GeorgeTheCarpetThrasher Thu 11-Sep-08 11:00:33

Its not going anywhere is it?

You will undoubtedly end up feeling a fool and feeling used (whether you sleep with him or not) You will then feel even more lonely than you do now.

You need to take up a hobby - find some new friends and stop propping up this guys ego.

madchick Thu 11-Sep-08 11:01:05

Do you think it would be worth sending him a blunt message on Facebook, or will this just make me seem mad and irrational?!
(I would confront him in person, but I don't think I'm likely to see him again for another 6 months!)

zippitippitoes Thu 11-Sep-08 11:04:40

i don't think there is anything to confront him about to be honest

he has told you he has a girlfriedn

just don't see him any more and unfriend him

or you will be tempted

there must be loads of opportunities to make new friends at uni and thinking about him is stopping you

madchick Thu 11-Sep-08 11:09:41

I do have friends. But being a single mother in a town where I have no support network, and have no oppotunity to do the social bits of university, I haven't been able to get my hands on a man (also the students are v young!)
Lecturer keeps me occupied in that respect, but I do realise this is doing me no good.

zippitippitoes Thu 11-Sep-08 11:12:14

how old are you?

i would have thought there were some older students too

zippitippitoes Thu 11-Sep-08 11:12:55

wont your friends babysit for you?

madchick Thu 11-Sep-08 11:15:42

No. They all have dhs or dps and don't need a babysitter, so don't want to babysit for me (nice!)
Young uni friends are out drinking most nights, and then if they did babysit they would want to do it together (possibly drunk) so I'd have noone to go out with!!!

madchick Thu 11-Sep-08 11:16:39

Oh, I'm 24. All of the students on my course are 20 now... but v immature.

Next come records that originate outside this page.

Each row below holds a small network's activations on one record, seen along a few directions.
Each row is followed by the record's values for the fields NOP, GUSAP, BAVON, VEME, TIDUT.
The largest differences between rows may come from other fields.
In the rows, zero is written as 500.
Random noise pushes rows far along 3 fixed directions. That doesn't count. These rows show it; they differ only by the noise:
[551 588 495 560 666 522 404 401 641 498 640 477 527 377 427 580 522 463
 698 572 456 672]
[554 584 475 548 348 795 449 575 440 434 341 369 538 626 560 391 516 469
 605 502 486 477]
[551 581 489 568 549 773 370 473 554 485 471 419 550 477 469 514 531 445
 734 519 547 595]
[438 493 388 458 460 558 449 478 546 483 493 474 501 459 496 498 617 538
 601 557 625 440]
[544 584 473 532 474 518 486 494 537 451 525 437 511 511 513 466 516 494
 565 561 403 551]

[469 430 542 619 519 386 456 519 483 515 513 495 411 489 461 502 339 447
 349 524 405 703]  NOP is gituz, GUSAP is silet, BAVON is ges, VEME is bokud, TIDUT is gumuf
[628 508 555 598 653 392 495 442 583 507 632 493 533 477 430 482 406 402
 467 541 318 721]  NOP is dizi, GUSAP is guv, BAVON is ges, VEME is bokud, TIDUT is gumuf
[516 543 499 551 411 838 466 557 441 472 318 359 547 594 525 410 487 405
 547 460 516 482]  NOP is dizi, GUSAP is guv, BAVON is ges, VEME is lini, TIDUT is gumuf
[475 249 533 446 450 329 549 558 409 523 314 599 469 613 507 440 405 507
 288 463 520 540]  NOP is gituz, GUSAP is silet, BAVON is nozuf, VEME is bokud, TIDUT is gumuf
[386 644 397 610 407 435 537 522 474 509 621 368 356 478 524 461 528 568
 432 646 521 380]  NOP is dizi, GUSAP is guv, BAVON is ges, VEME is bokud, TIDUT is gumuf
[520 707 544 751 320 805 512 638 426 471 395 271 454 614 544 400 397 395
 454 567 405 562]  NOP is dizi, GUSAP is guv, BAVON is ges, VEME is lini, TIDUT is gumuf
[383 620 422 592 335 638 456 536 496 549 471 371 392 458 530 410 541 498
 463 577 653 451]  NOP is dizi, GUSAP is bereb, BAVON is niki, VEME is pib, TIDUT is gumuf
[511 626 499 524 416 287 567 484 445 508 624 460 398 460 513 481 538 488
 466 719 284 495]  NOP is dizi, GUSAP is guv, BAVON is ges, VEME is kez, TIDUT is gumuf
[591 536 627 470 617 662 372 440 465 570 396 521 532 491 398 610 500 414
 687 499 463 580]  NOP is gituz, GUSAP is bereb, BAVON is nozuf, VEME is pib, TIDUT is gumuf
[554 616 514 707 419 372 549 577 400 474 549 392 402 569 529 414 324 479
 319 578 255 666]  NOP is gituz, GUSAP is guv, BAVON is ges, VEME is bokud, TIDUT is gumuf
[387 463 539 424 389 528 456 514 441 556 395 551 455 461 436 587 563 524
 458 570 595 517]  NOP is gituz, GUSAP is bereb, BAVON is nozuf, VEME is fer, TIDUT is gumuf
[514 466 384 368 462 789 555 496 487 453 413 541 632 669 574 430 665 573
 706 332 644 147]  NOP is dizi, GUSAP is guv, BAVON is ges, VEME is pib, TIDUT is sif
[492 674 458 685 758 431 546 378 710 509 806 462 434 353 511 551 442 483
 628 487 486 607]  NOP is dizi, GUSAP is bereb, BAVON is niki, VEME is kez, TIDUT is nov
[390 528 381 485 425 469 594 534 564 459 559 502 470 574 626 421 486 581
 421 459 486 351]  NOP is dizi, GUSAP is silet, BAVON is ges, VEME is kez, TIDUT is sif
[601 643 525 540 450 712 452 545 497 482 455 375 511 525 489 478 525 480
 636 525 449 491]  NOP is dizi, GUSAP is guv, BAVON is ges, VEME is fer, TIDUT is gumuf
[372 443 420 419 525 447 470 410 538 494 544 572 429 365 436 620 685 554
 551 545 687 398]  NOP is gituz, GUSAP is bereb, BAVON is nozuf, VEME is fer, TIDUT is gumuf
[657 680 433 599 471 629 542 502 539 430 526 383 510 581 600 372 492 518
 551 412 402 404]  NOP is dizi, GUSAP is bereb, BAVON is nozuf, VEME is pib, TIDUT is gumuf
[358 523 402 408 495 672 484 430 507 565 534 500 464 364 489 579 671 541
 669 616 760 394]  NOP is dizi, GUSAP is guv, BAVON is ges, VEME is lini, TIDUT is lam
[660 576 632 464 592 666 458 421 483 540 464 519 609 569 458 618 422 455
 662 487 317 676]  NOP is gituz, GUSAP is guv, BAVON is ges, VEME is pib, TIDUT is lam
[484 443 439 345 532 126 590 418 537 494 690 632 487 392 516 518 588 682
 407 569 362 327]  NOP is dizi, GUSAP is bereb, BAVON is nozuf, VEME is bokud, TIDUT is lam
[478 355 453 552 555 329 523 495 573 550 578 514 493 474 426 450 448 465
 353 520 544 618]  NOP is dizi, GUSAP is guv, BAVON is ges, VEME is bokud, TIDUT is gumuf
[574 602 495 579 531 369 494 464 526 480 592 462 493 509 526 466 470 488
 527 578 271 576]  NOP is dizi, GUSAP is silet, BAVON is ges, VEME is pib, TIDUT is gumuf
[531 480 513 546 544 273 450 479 600 555 577 519 470 429 446 499 430 485
 471 583 392 626]  NOP is dizi, GUSAP is silet, BAVON is nozuf, VEME is pib, TIDUT is gumuf
[604 496 602 686 517 831 478 579 458 509 322 360 513 643 566 369 286 382
 468 354 519 712]  NOP is dizi, GUSAP is bereb, BAVON is niki, VEME is bokud, TIDUT is gumuf
[606 455 606 495 552 195 599 469 513 463 596 616 527 455 460 529 405 472
 364 541 278 650]  NOP is gituz, GUSAP is silet, BAVON is nozuf, VEME is lini, TIDUT is lam
[548 680 523 601 338 472 567 559 415 395 470 399 443 581 550 461 506 478
 418 582 345 485]  NOP is gituz, GUSAP is bereb, BAVON is niki, VEME is fer, TIDUT is gumuf
[536 402 528 488 531 784 384 569 440 466 347 506 644 621 502 489 465 461
 628 347 612 540]  NOP is gituz, GUSAP is silet, BAVON is ges, VEME is poze, TIDUT is sif
[470 424 483 480 680 307 556 399 579 522 591 530 522 432 470 547 577 549
 500 494 557 554]  NOP is dizi, GUSAP is bereb, BAVON is niki, VEME is poze, TIDUT is gumuf
[430 512 472 494 547 661 391 450 501 541 488 561 477 426 462 590 533 506
 567 561 724 527]  NOP is gituz, GUSAP is bereb, BAVON is nozuf, VEME is bokud, TIDUT is lam
[522 511 499 631 440 646 440 566 474 500 386 438 465 533 497 495 448 439
 440 416 532 560]  NOP is gituz, GUSAP is bereb, BAVON is nozuf, VEME is kez, TIDUT is gumuf
[354 565 461 447 523 321 415 381 524 586 626 615 426 318 426 677 604 559
 579 710 614 503]  NOP is gituz, GUSAP is bereb, BAVON is niki, VEME is pib, TIDUT is lam
[541 427 500 507 443 292 606 556 494 479 520 462 505 601 524 373 398 483
 250 473 341 531]  NOP is dizi, GUSAP is guv, BAVON is ges, VEME is bokud, TIDUT is gumuf
[295 479 464 379 413 235 534 484 485 567 478 526 389 387 445 572 581 575
 348 641 620 497]  NOP is gituz, GUSAP is bereb, BAVON is niki, VEME is fer, TIDUT is gumuf
[539 411 488 393 449 260 663 544 479 440 435 504 504 636 609 414 525 601
 289 462 384 390]  NOP is dizi, GUSAP is bereb, BAVON is nozuf, VEME is poze, TIDUT is gumuf
[621 540 506 520 558 638 504 514 475 447 363 475 528 539 525 450 421 451
 522 426 486 545]  NOP is gituz, GUSAP is silet, BAVON is nozuf, VEME is lini, TIDUT is gumuf
[412 497 464 247 438 356 532 433 412 524 547 629 516 407 478 645 669 628
 555 688 448 298]  NOP is gituz, GUSAP is guv, BAVON is ges, VEME is lini, TIDUT is lam

Here are new rows. What are their fields?
[290 251 380 249 280 520 460 574 359 566 212 635 422 463 469 498 663 603
 416 559 858 210]  NOP is gituz, GUSAP is silet, BAVON is nozuf, VEME is lini, TIDUT is gumuf
[366 627 329 675 505 264 569 485 617 514 740 428 333 352 560 462 540 568
 388 575 551 509]  NOP is dizi, GUSAP is bereb, BAVON is niki, VEME is kez, TIDUT is gumuf
[696 591 560 599 330 702 564 660 396 448 353 326 550 710 585 359 371 421
 458 476 257 546]  NOP is dizi, GUSAP is guv, BAVON is ges, VEME is lini, TIDUT is gumuf
[597 457 426 571 633 565 492 472 577 506 589 433 518 481 551 478 435 513
 536 361 503 605]  NOP is dizi, GUSAP is guv, BAVON is ges, VEME is bokud, TIDUT is gumuf
[456 480 517 444 409 371 575 505 422 496 393 501 501 562 491 483 444 464
 321 597 375 575]  NOP is gituz, GUSAP is guv, BAVON is ges, VEME is lini, TIDUT is gumuf
[550 280 470 436 422 359 598 593 448 457 301 560 503 681 596 418 412 509
 288 376 479 503]  NOP is gituz, GUSAP is silet, BAVON is nozuf, VEME is kez, TIDUT is gumuf
[338 346 481 484 575 438 425 422 565 621 593 563 468 297 390 651 505 490
 475 543 857 578]  NOP is gituz, GUSAP is bereb, BAVON is niki, VEME is bokud, TIDUT is lam
[474 429 358 550 526 146 572 507 582 461 634 531 447 493 525 471 444 573
 231 486 439 532]  NOP is gituz, GUSAP is silet, BAVON is ges, VEME is bokud, TIDUT is gumuf
[559 540 493 567 618 379 501 455 599 498 601 512 491 377 441 504 447 477
 484 548 449 629]  NOP is dizi, GUSAP is silet, BAVON is nozuf, VEME is lini, TIDUT is gumuf
[588 462 583 542 420 774 416 599 416 500 298 431 555 604 474 506 421 435
 547 388 483 633]  NOP is gituz, GUSAP is guv, BAVON is ges, VEME is fer, TIDUT is gumuf
[478 433 446 339 429 542 492 503 445 507 462 553 539 463 511 531 602 621
 595 543 491 333]  NOP is dizi, GUSAP is guv, BAVON is ges, VEME is lini, TIDUT is lam
[386 542 616 457 460 518 406 487 482 588 478 557 495 419 400 614 582 513
 627 697 570 510]  NOP is dizi, GUSAP is bereb, BAVON is niki, VEME is fer, TIDUT is lam
[315 354 440 234 267 530 466 495 408 597 402 578 474 469 469 570 706 628
 510 637 702 185]  NOP is dizi, GUSAP is guv, BAVON is ges, VEME is pib, TIDUT is lam
[430 640 459 628 489 578 378 486 468 534 524 458 399 388 487 590 545 479
 609 635 573 554]  NOP is gituz, GUSAP is bereb, BAVON is niki, VEME is kez, TIDUT is gumuf
[623 584 674 671 565 799 320 537 497 556 394 390 524 527 417 472 310 338
 601 567 434 734]  NOP is dizi, GUSAP is silet, BAVON is nozuf, VEME is bokud, TIDUT is gumuf
[556 401 482 465 395 426 616 560 473 453 474 516 552 615 610 387 498 576
 337 413 473 357]  NOP is dizi, GUSAP is bereb, BAVON is nozuf, VEME is bokud, TIDUT is lam
[310 415 378 390 259 342 565 598 409 499 411 537 319 511 472 490 576 590
 302 575 641 375]  NOP is gituz, GUSAP is guv, BAVON is ges, VEME is fer, TIDUT is gumuf
[506 659 488 631 362 641 423 534 408 483 421 399 420 522 511 451 504 474
 527 542 513 432]  NOP is gituz, GUSAP is bereb, BAVON is niki, VEME is pib, TIDUT is gumuf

dashboardconfessionals Thu 11-Sep-08 11:16:48

Message withdrawn

zippitippitoes Thu 11-Sep-08 11:19:24

well your friends sound rather mean

im sure there must be loads of students your age

i thought you must be a lot older

madchick Thu 11-Sep-08 11:21:39

They're not particularly good friends. Have coffee with them sometimes. I live in student accomm so I see them on a daily basis.
I feel a lot older than the other students. They're all young and carefree, worrying only about where their next beer is coming from!

madchick Thu 11-Sep-08 11:28:22

I think I'm just unlucky that the uni I go to doesn't have many single parents, and the uni is a bit useless for me.
I've missed lectures due to childcare problems, and they aren't very willing to help me catch up.
Should have chosen a uni more adapted to single parent's needs really.

Anyway, thanks everyone for sorting me out, I needed that!